И мы с девушкой полетели…
Но летели мы хоть совместно, но недолго и скоро, слишком скоро внезапно приземлились.
А потом оказалось, что я лежу на ней, придавливая ее собою, как недавно придавливал подлокотник кресла, на нас падают какие-то тяжелые куски и я ее прикрываю своим собственным телом. А треск все еще не окончился, он все еще трещит повсюду и подламывается.
– Что вы сказали? – спрашивает девушка из-под меня. А глаза ее всего лишь в сантиметрах.
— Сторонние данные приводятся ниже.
Each scene shows the same named points in several views. A view is turned or mirrored, shifted and resized as a whole, has a little noise and may leave points out.
In the rows, zero is written as 100.

Scene 1
View 1
divu: [ 84 102 102 122  98  93 106  85  99 113 104  90 116 120  73 102  91 123
 104  94 102  88]
sif: [107  93  93 112  95 108 109  79  98  90 102  83 112 100  98 104 101  98
  87 101  96  80]
nenat: [102 111  91 109  92 115 122  95 100  93 120  90 105 105  91 118 137  85
  86 105  84 113]
gezo: [106  93  91 117 110 111  98  81  95  89  89  87 110  99  99  90  89 107
  95  99 108  77]
kudi: [ 89 107  95 120 112 106 103  92  96 104  99  95 108 113  81  95 101 115
 104  98 106  99]
Gukug: [ 91 115  87 125 144 126  89 103  88  94  81 106  95 108  89  71 105 117
 115  99 124 113]
Vep: [ 85 108  97 124 116 104  98  91  95 108  95  97 109 118  77  90  94 123
 110  95 111  97]
zaroz: [ 99  90  97 117  97  98 103  75  98  98  97  83 117 107  90 100  83 114
  94  96 103  70]
dus: [ 97 103  93 117 108 109 105  87  96  97  99  91 108 107  90  97 102 108
  98  99 103  93]
buk: [101 115  87 114 117 125 109 100  94  90 103  98  98 103  94  97 128  94
  96 104 101 117]
moza: [104 101  91 114 104 114 109  88  96  91 103  89 107 102  95 102 110  97
  91 101  97  94]
pog: [107 100  92 111  96 112 112  85  98  88 106  86 109 100  97 107 113  93
  86 102  94  90]
View 2
kudi: [ 97 113  98  94  94 102 118 101 118  99 117 100 100  90  91 101 100 106
 117 109 101 107]
Gukug: [106 119  99 104  98 102 148 101 138 107 125  91  91  80 101 110  87 106
 134 119 105 107]
moza: [100 104  94 103 101 101 107 102 117 101 108 110  98  80 105  95  97  99
 110  98 104 101]
divu: [ 91 115 100  89  86 104 110 101 107  95 118 100 106  99  78  98 108 105
 110 107  95 111]
nenat: [ 97  93  89  87 113  93  88  96 120  93 100 118 100  83 118  95  96 112
 109 102 106  95]
zaroz: [ 96 114  99 109  85 110 110 107 101 102 115 104 103  90  83  92 106  89
 102  92  98 108]
pog: [100 102  92 104 102 102  99 102 113 100 105 113  99  80 107  92  99  97
 105  94 104 100]
sif: [100 107  95 112  94 107 105 105 107 103 109 111 100  82  98  90 101  89
 103  90 102 103]
buk: [104 101  91  96 110  96 113  98 132 100 109 108  94  77 117 102  90 109
 121 108 107  98]
Vep: [ 97 118 100  97  89 104 125 102 118 100 122  96 100  92  85 103 100 104
 118 110  99 110]
gezo: [102 114  97 117  91 110 120 107 112 107 116 104  98  81  94  94  99  88
 109  93 102 106]
View 3
nenat: [ 89  99  93  99  93 116 101 116  80 124  92  80 103 103 116 110 105  97
 101  98 114  93]
zaroz: [ 97 109  97 121 112 113  91  92 114  97  99 105  94 112 102  93 106 100
 100 101 107 104]
divu: [104 109  98 113 107 105  93  99  99  92 108 104 106 110 101  99 102 102
  90 108  99 113]
moza: [ 91 101  92 111 105 112  98 101  98 115  93  95  97 110 110 103  97  95
 102  95 108  96]
sif: [ 90 104  95 116 106 117  94  98 106 111  93  96  93 110 108  97 106  98
 105  96 113  96]
kudi: [100 103  92 109 109 103  97  99  95 102 102 104 103 112 106 105  89  96
  94 101  97 107]
buk: [ 91  95  86 101 104 106 104 105  84 123  91  94 101 109 116 112  81  90
  99  92 103  93]
dus: [ 96 102  92 111 108 109  97  98 100 107  97 101  99 111 108 102  93  96
  98  98 103 101]
gezo: [ 93 103  91 120 114 110  94  90 113 106  93 106  90 115 106  97  92  95
 104  93 105  97]
Vep: [103 104  91 111 113 100  97  94  99  98 104 108 103 113 104 104  86  96
  92 102  94 109]
pog: [ 89 102  93 111 103 116  97 103  98 116  92  92  95 108 111 102 103  96
 104  95 113  94]
View 4
nenat: [ 74  75 121 104 100 110 119 103  90  92 101 122  81 108  85 119 108  86
 109  74  81  94]
buk: [102  83 109  96  91 109 110  95  73 115  99 101  68 114  98 123 126  97
 101 103  72 106]
gezo: [100  83  88  89  81 109  78  99  90 132 131  73 116  88  99  98 114 103
 102 129  78  80]
Gukug: [140 108  77  85  72 108  84  81  62 141  99  67  60 118 108 116 133 117
  82 135  69 114]
kudi: [109 106  82  89  76 107  83  91  88 115 108  82  88 107  87 102 102 111
  89 100  86  93]
pog: [ 80  75 109  98  92 111 101 104  93 111 120  99 104  94  91 106 109  92
 110 100  80  82]
dus: [ 99  93  91  92  81 109  87  96  89 116 116  84  98  99  91 103 107 104
  97 107  83  87]
divu: [102 115  72  88  70 105  71  92 105 105 114  79 105 101  77  91  82 115
  88  88  98  82]
sif: [ 82  75 102  94  88 112  90 103  97 116 129  91 118  87  90 100 105  96
 110 108  81  75]
moza: [ 91  79 104  96  89 110 100 100  85 117 116  94  95  99  96 110 116  95
 104 108  77  89]
Vep: [117 113  73  85  70 106  73  88  89 120 111  71  91 104  90  98 100 116
  86 109  87  92]
View 5
divu: [ 97 131 123  86  87 135  94  58 100  80  85  94 114 129 115 120  81 101
  95  98 100 114]
zaroz: [109 111 104  74  94 123 108  62  91  96 104  94 129 123 110 127 108 116
 109  87  87 121]
Gukug: [133 110 157 139 114 107  93  72 120 112  95 133 127 122 113  88 109  85
 100 109  76  88]
dus: [110 108 124  95 100 108 102  80  92 103 100 106 123 120 111 109  94 109
 104  92  94 107]
Vep: [113 122 133 104  98 125  95  60 107  93  91 109 122 126 113 110  97  96
  98 100  88 106]
kudi: [110 118 133 102  97 117  96  73 100  96  93 107 119 123 114 108  89 100
  97 100  96 104]
buk: [112 101 141 115 106  83  96 110  86 117  99 117 117 114 111  91  79 105
 102  98 103  92]
nenat: [ 92 102 126  91  94  78  96 124  64 110  98  99 108 110 110 100  56 119
 100  90 123 101]
pog: [104  99 114  84  99  91 105  99  74 110 107  99 121 113 108 110  87 122
 110  86 103 109]
sif: [107 101 106  78  99 100 109  88  77 108 110  96 126 115 108 118  98 122
 112  84  96 114]
gezo: [119 101 113  89 104 110 110  71  94 109 111 104 133 119 108 115 117 114
 113  88  80 111]

Which points are out of place in each view (at most two, in the order of its rows)? Write - if all are in place.
view 1 | Vep
view 2 | sif
view 3 | -
view 4 | moza
view 5 | divu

– Бах, барабах, – напомнил я ей губами прямо в ее губы, но тут что-то плотное рухнуло на нас и придавило.
Я хотел, чтобы она еще что-то спросила, чтобы я мог ей еще раз ответить в самые ее губы. Я хотел продлить прекрасное мгновение до бесконечности, но тут она вильнула подо мной своим приятным, упругим телом… а потом вильнула еще раз… Ну, а я знал по опыту, что такое виляние означает. В данном случае оно означало, что пора выбираться из завала.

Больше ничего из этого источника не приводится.